Mean Squared Error (MSE)¶
Formula¶
\[
\mathrm{MSE} = \frac{1}{n}\sum_{i=1}^n (y_i-\hat y_i)^2
\]
Plot¶
fn: x^2
xmin: -3
xmax: 3
ymin: 0
ymax: 9.5
height: 280
title: Squared error vs residual r
Parameters¶
- \(y_i\): true value
- \(\hat y_i\): prediction
- \(n\): number of samples
What it means¶
Average squared prediction error.
What it's used for¶
- Regression model evaluation and training loss.
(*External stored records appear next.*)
In the data rows, zero lies at 4.5, halfway between 4 and 5.
Some points, each followed by its number:
np.array([4, 7, 7, 6, 9, 0, 1, 5, 3, 2, 7, 4, 0, 2, 4, 5, 5, 3, 2, 5, 3, 4, 6, 8, 3]) 0
np.array([6, 5, 3, 6, 6, 5, 3, 5, 5, 4, 4, 3, 4, 4, 5, 5, 6, 5, 3, 3, 5, 6, 4, 5, 5]) 1
np.array([4, 7, 4, 0, 6, 0, 2, 6, 4, 6, 6, 2, 6, 0, 3, 3, 7, 3, 1, 7, 7, 7, 2, 6, 9]) 2
np.array([3, 0, 3, 8, 6, 4, 4, 0, 7, 4, 5, 6, 3, 4, 9, 3, 4, 3, 4, 5, 6, 4, 3, 0, 4]) 3
np.array([3, 4, 7, 4, 6, 4, 4, 6, 3, 3, 6, 4, 5, 4, 4, 2, 6, 3, 5, 4, 5, 5, 3, 4, 6]) 4
np.array([6, 5, 6, 3, 3, 5, 9, 4, 3, 5, 1, 6, 6, 4, 6, 5, 4, 5, 4, 5, 4, 3, 2, 6, 4]) 5
np.array([4, 6, 6, 3, 6, 6, 4, 5, 3, 3, 5, 5, 6, 6, 5, 4, 4, 2, 5, 4, 5, 4, 4, 3, 4]) 6
np.array([4, 4, 2, 7, 4, 6, 5, 4, 4, 6, 6, 6, 4, 5, 7, 3, 2, 6, 6, 5, 3, 4, 5, 3, 4]) 7
np.array([4, 5, 6, 3, 5, 3, 5, 5, 3, 5, 3, 5, 4, 5, 5, 4, 4, 3, 5, 5, 5, 3, 4, 5, 4]) 8
np.array([4, 5, 6, 2, 3, 5, 7, 6, 3, 3, 3, 7, 6, 5, 6, 4, 5, 5, 6, 7, 5, 4, 2, 4, 6]) 9
np.array([7, 3, 6, 6, 3, 4, 2, 6, 7, 6, 2, 2, 2, 5, 1, 8, 7, 5, 3, 5, 4, 6, 5, 5, 3]) 10
np.array([3, 3, 4, 3, 7, 3, 4, 6, 3, 2, 5, 6, 4, 4, 6, 4, 5, 7, 4, 4, 0, 6, 4, 4, 6]) 11
np.array([7, 0, 6, 3, 3, 7, 8, 5, 5, 4, 0, 6, 4, 5, 3, 2, 6, 9, 3, 6, 6, 5, 0, 5, 7]) 12
np.array([5, 7, 5, 4, 3, 5, 5, 5, 3, 7, 6, 6, 6, 6, 3, 3, 2, 6, 4, 3, 4, 6, 4, 5, 4]) 13
np.array([0, 5, 4, 0, 3, 2, 9, 2, 0, 0, 9, 9, 3, 5, 8, 3, 5, 0, 6, 6, 4, 0, 5, 4, 7]) 14
np.array([5, 4, 4, 4, 5, 5, 5, 5, 5, 4, 3, 4, 5, 4, 5, 5, 5, 5, 4, 6, 5, 3, 5, 5, 3]) 15
np.array([6, 5, 6, 4, 4, 6, 6, 6, 3, 7, 3, 7, 3, 5, 5, 4, 3, 6, 7, 4, 4, 4, 4, 6, 7]) 16
np.array([4, 4, 7, 5, 3, 7, 6, 6, 4, 5, 4, 4, 5, 6, 5, 5, 3, 4, 6, 6, 4, 4, 5, 3, 6]) 17
np.array([5, 3, 5, 6, 5, 4, 4, 5, 7, 3, 4, 4, 4, 5, 6, 5, 6, 5, 4, 5, 5, 3, 5, 4, 4]) 18
np.array([5, 7, 2, 5, 5, 4, 3, 2, 4, 5, 5, 5, 5, 7, 4, 5, 4, 4, 5, 3, 6, 5, 3, 4, 5]) 19
np.array([4, 5, 4, 6, 6, 5, 4, 3, 5, 5, 4, 5, 5, 5, 5, 5, 5, 7, 4, 4, 5, 4, 5, 3, 5]) 20
np.array([4, 5, 5, 4, 5, 4, 4, 4, 3, 4, 5, 4, 3, 5, 6, 4, 4, 4, 4, 4, 3, 6, 5, 4, 4]) 21
np.array([5, 6, 8, 0, 2, 4, 8, 6, 1, 2, 3, 8, 6, 8, 4, 4, 4, 6, 5, 6, 3, 4, 0, 5, 6]) 22
np.array([7, 6, 7, 4, 3, 3, 6, 4, 3, 4, 4, 8, 5, 3, 6, 4, 5, 5, 7, 3, 7, 1, 1, 4, 4]) 23
np.array([3, 3, 6, 4, 4, 4, 6, 3, 5, 6, 3, 5, 5, 6, 5, 3, 2, 4, 5, 5, 3, 4, 4, 3, 5]) 24
np.array([4, 5, 3, 6, 4, 5, 3, 5, 7, 8, 6, 2, 5, 3, 3, 5, 3, 5, 3, 4, 3, 5, 5, 5, 3]) 25
np.array([5, 5, 6, 3, 3, 5, 5, 8, 3, 5, 5, 5, 4, 6, 4, 5, 4, 6, 5, 4, 5, 4, 4, 5, 7]) 26
np.array([3, 5, 7, 5, 4, 4, 5, 3, 5, 4, 3, 5, 5, 6, 6, 5, 6, 3, 3, 6, 4, 3, 4, 2, 2]) 27
np.array([9, 8, 2, 9, 5, 9, 4, 9, 4, 9, 7, 2, 4, 3, 2, 7, 4, 7, 4, 1, 7, 4, 7, 9, 6]) 28
np.array([6, 5, 6, 6, 4, 7, 9, 3, 4, 8, 6, 5, 4, 4, 4, 7, 3, 3, 5, 5, 3, 3, 1, 6, 4]) 29
np.array([4, 1, 6, 2, 7, 2, 3, 6, 4, 0, 4, 4, 4, 5, 8, 3, 6, 4, 4, 4, 3, 4, 5, 2, 3]) 30
np.array([6, 6, 5, 7, 4, 8, 7, 5, 5, 8, 4, 5, 5, 5, 5, 7, 2, 4, 5, 5, 6, 4, 4, 6, 6]) 31
np.array([4, 3, 7, 2, 6, 7, 6, 0, 7, 5, 4, 8, 8, 4, 1, 5, 4, 6, 4, 7, 3, 6, 2, 1, 1]) 32
np.array([5, 5, 5, 6, 6, 5, 4, 5, 8, 4, 5, 3, 7, 3, 1, 4, 1, 3, 3, 4, 4, 3, 5, 6, 5]) 33
Which five points above are nearest to each new point by angle, seen from the average point of the numbered points? Their numbers follow each, nearest first.
np.array([5, 3, 3, 4, 8, 5, 5, 4, 6, 6, 1, 6, 6, 5, 1, 3, 2, 8, 5, 6, 5, 5, 3, 7, 4]) -> 12 32 33 15 20
np.array([4, 3, 4, 5, 4, 5, 4, 3, 5, 6, 4, 5, 3, 5, 5, 3, 6, 6, 6, 6, 5, 5, 4, 3, 6]) -> 3 20 7 12 24
np.array([3, 6, 4, 6, 5, 5, 3, 2, 1, 3, 6, 4, 4, 5, 6, 5, 4, 3, 2, 4, 2, 8, 3, 5, 7]) -> 21 11 19 1 0
np.array([4, 5, 4, 4, 5, 4, 3, 6, 3, 3, 6, 5, 5, 2, 6, 4, 5, 5, 5, 2, 3, 5, 5, 6, 6]) -> 11 0 21 1 4
np.array([6, 6, 5, 4, 5, 4, 5, 4, 4, 3, 5, 5, 5, 4, 5, 6, 4, 5, 6, 4, 5, 4, 4, 4, 4]) -> 23 19 6 0 20
np.array([3, 4, 5, 3, 4, 4, 6, 4, 4, 3, 7, 5, 4, 5, 6, 3, 4, 2, 5, 5, 3, 4, 6, 5, 5]) -> 14 21 30 4 6
np.array([0, 4, 7, 5, 5, 5, 3, 5, 4, 1, 1, 4, 4, 6, 3, 6, 4, 4, 3, 9, 4, 6, 4, 0, 5]) -> 27 17 30 32 24
np.array([4, 3, 6, 6, 4, 4, 5, 3, 5, 4, 5, 5, 4, 5, 5, 4, 4, 4, 4, 4, 4, 5, 5, 4, 4]) -> 3 24 21 18 27
np.array([0, 5, 4, 1, 4, 3, 7, 3, 4, 2, 9, 6, 3, 5, 6, 2, 5, 0, 5, 5, 3, 4, 8, 4, 6]) -> 14 21 4 6 30
np.array([5, 2, 7, 2, 4, 2, 5, 6, 4, 7, 2, 6, 3, 4, 5, 2, 1, 5, 5, 6, 0, 8, 4, 5, 5]) -> 24 11 16 21 22
np.array([5, 5, 3, 3, 4, 5, 5, 5, 6, 4, 5, 3, 6, 6, 4, 5, 4, 4, 3, 4, 6, 4, 2, 4, 4]) -> 19 33 25 1 15
np.array([5, 4, 4, 3, 5, 5, 4, 4, 5, 5, 4, 4, 5, 5, 5, 4, 5, 3, 5, 5, 6, 5, 3, 4, 4]) -> 19 6 3 2 15
np.array([4, 3, 3, 3, 4, 4, 2, 2, 7, 6, 1, 3, 1, 6, 3, 7, 3, 4, 5, 4, 9, 2, 6, 4, 4]) -> 10 15 18 19 20
np.array([4, 8, 4, 4, 7, 4, 4, 8, 2, 3, 6, 5, 5, 3, 5, 6, 7, 5, 5, 4, 5, 3, 5, 5, 4]) -> 0 28 6 1 4
np.array([4, 7, 7, 4, 6, 2, 2, 5, 3, 4, 7, 5, 4, 4, 4, 4, 5, 4, 5, 4, 3, 5, 7, 7, 4]) -> 0 21 4 2 11
np.array([3, 4, 3, 7, 8, 3, 2, 4, 6, 4, 6, 3, 3, 3, 4, 4, 7, 3, 4, 6, 4, 4, 7, 4, 3]) -> 0 18 1 25 3
np.array([6, 6, 4, 4, 4, 5, 6, 5, 3, 6, 5, 5, 5, 5, 4, 5, 3, 5, 5, 3, 4, 5, 3, 5, 4]) -> 13 28 29 31 16
np.array([4, 6, 4, 4, 6, 3, 5, 1, 5, 4, 3, 6, 6, 2, 4, 4, 4, 2, 3, 3, 4, 6, 4, 3, 3]) -> 32 19 3 27 21
np.array([3, 3, 6, 4, 6, 4, 3, 7, 3, 2, 5, 6, 4, 4, 6, 2, 6, 6, 5, 4, 0, 5, 4, 2, 6]) -> 11 30 4 21 0
np.array([4, 5, 4, 3, 2, 3, 6, 5, 5, 5, 5, 5, 6, 5, 2, 5, 3, 4, 4, 5, 5, 2, 3, 4, 4]) -> 33 13 22 25 24
np.array([4, 3, 4, 6, 4, 5, 5, 4, 5, 5, 4, 3, 5, 4, 3, 4, 4, 4, 3, 5, 2, 4, 6, 4, 3]) -> 25 33 10 15 24
np.array([4, 5, 4, 7, 5, 4, 3, 4, 3, 6, 6, 6, 3, 5, 5, 2, 5, 5, 6, 5, 4, 6, 4, 3, 6]) -> 7 21 3 19 20
np.array([4, 2, 6, 7, 4, 3, 3, 3, 5, 2, 4, 6, 4, 7, 5, 3, 5, 4, 3, 3, 0, 7, 5, 0, 7]) -> 11 21 30 3 24
np.array([8, 6, 1, 8, 6, 5, 4, 4, 5, 2, 2, 6, 6, 2, 8, 3, 9, 5, 6, 2, 9, 6, 7, 4, 3]) -> 1 20 18 15 19
np.array([5, 3, 5, 5, 3, 4, 5, 4, 4, 4, 3, 5, 6, 5, 5, 4, 5, 5, 4, 4, 5, 4, 4, 3, 4]) -> 27 3 18 12 30
np.array([5, 6, 2, 4, 4, 7, 4, 5, 3, 6, 5, 4, 5, 2, 4, 5, 5, 4, 5, 4, 5, 2, 5, 7, 4]) -> 28 25 15 31 1
np.array([5, 8, 2, 3, 1, 2, 4, 4, 3, 5, 8, 3, 4, 4, 4, 6, 5, 5, 5, 8, 1, 4, 5, 5, 2]) -> 25 21 0 13 14
np.array([5, 4, 7, 3, 5, 4, 7, 3, 5, 7, 6, 5, 4, 5, 4, 4, 6, 3, 4, 6, 3, 6, 2, 4, 6]) -> 29 32 2 24 4
np.array([3, 6, 5, 5, 3, 5, 5, 4, 3, 7, 5, 5, 6, 5, 4, 6, 1, 4, 4, 6, 3, 1, 3, 5, 4]) -> 29 31 13 24 25
np.array([6, 3, 5, 2, 5, 7, 7, 6, 5, 5, 2, 5, 5, 5, 3, 3, 5, 7, 5, 6, 5, 4, 3, 4, 6]) -> 12 9 16 22 5
np.array([7, 2, 5, 8, 5, 5, 2, 4, 7, 6, 1, 3, 4, 4, 1, 8, 5, 3, 1, 3, 4, 7, 4, 5, 2]) -> 10 1 25 33 18
np.array([3, 4, 8, 4, 6, 5, 4, 7, 4, 4, 6, 6, 5, 5, 4, 3, 5, 3, 5, 5, 4, 4, 4, 5, 6]) -> 4 6 26 0 30
np.array([6, 3, 3, 3, 3, 5, 6, 6, 6, 4, 2, 4, 5, 4, 5, 6, 6, 5, 4, 6, 6, 4, 4, 5, 3]) -> 15 18 10 12 5
np.array([7, 5, 1, 2, 4, 5, 4, 5, 3, 6, 1, 3, 4, 3, 1, 5, 1, 6, 3, 4, 2, 5, 4, 7, 5]) -> 25 28 33 13 10
np.array([5, 4, 4, 4, 5, 1, 5, 2, 8, 6, 3, 3, 3, 5, 2, 6, 4, 2, 2, 6, 3, 5, 4, 2, 2]) -> 10 27 25 32 24
np.array([5, 7, 6, 4, 5, 3, 3, 6, 4, 4, 7, 4, 5, 3, 4, 5, 5, 3, 5, 5, 5, 6, 5, 6, 6]) -> 2 0 4 28 1
np.array([1, 3, 5, 4, 0, 3, 8, 4, 2, 5, 4, 4, 6, 6, 5, 3, 2, 3, 4, 6, 3, 5, 3, 3, 4]) -> 24 14 17 22 9
np.array([4, 3, 5, 2, 6, 8, 6, 0, 9, 5, 5, 9, 9, 3, 1, 7, 6, 9, 6, 8, 1, 5, 3, 1, 1]) -> 32 20 27 15 12
np.array([5, 4, 6, 6, 2, 8, 6, 5, 5, 6, 3, 4, 3, 6, 3, 8, 4, 6, 4, 6, 4, 4, 4, 4, 3]) -> 10 31 17 29 28
np.array([6, 7, 6, 4, 5, 6, 4, 5, 3, 7, 6, 5, 4, 5, 2, 5, 4, 3, 3, 4, 4, 5, 5, 7, 6]) -> 28 13 31 26 25
np.array([3, 7, 7, 4, 4, 3, 6, 4, 5, 4, 5, 5, 4, 5, 1, 6, 0, 3, 5, 5, 4, 2, 2, 4, 7]) -> 33 29 24 22 14
np.array([4, 4, 4, 5, 5, 4, 4, 4, 4, 6, 6, 5, 3, 4, 5, 4, 5, 5, 5, 5, 4, 4, 6, 5, 5]) -> 7 0 25 21 20
np.array([5, 8, 0, 3, 5, 8, 7, 5, 2, 7, 5, 3, 4, 1, 4, 5, 7, 5, 4, 3, 7, 2, 9, 9, 2]) -> 28 15 25 1 31
np.array([5, 4, 4, 4, 3, 5, 5, 4, 4, 7, 2, 4, 3, 4, 6, 6, 5, 7, 4, 4, 5, 7, 6, 6, 5]) -> 10 1 28 16 20
np.array([7, 7, 3, 3, 3, 9, 7, 5, 6, 7, 3, 4, 5, 7, 3, 6, 3, 6, 6, 5, 4, 1, 3, 6, 6]) -> 31 16 29 28 5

- Penalizing large errors more than small ones.
Key properties¶
- Nonnegative; 0 means perfect prediction.
- Sensitive to outliers due to squaring.
Common gotchas¶
- Units are squared; compare carefully across scales.
- Not robust to heavy-tailed noise.
Example¶
If errors are \([-1, 2, 0]\), \(\mathrm{MSE}=(1+4+0)/3=1.667\).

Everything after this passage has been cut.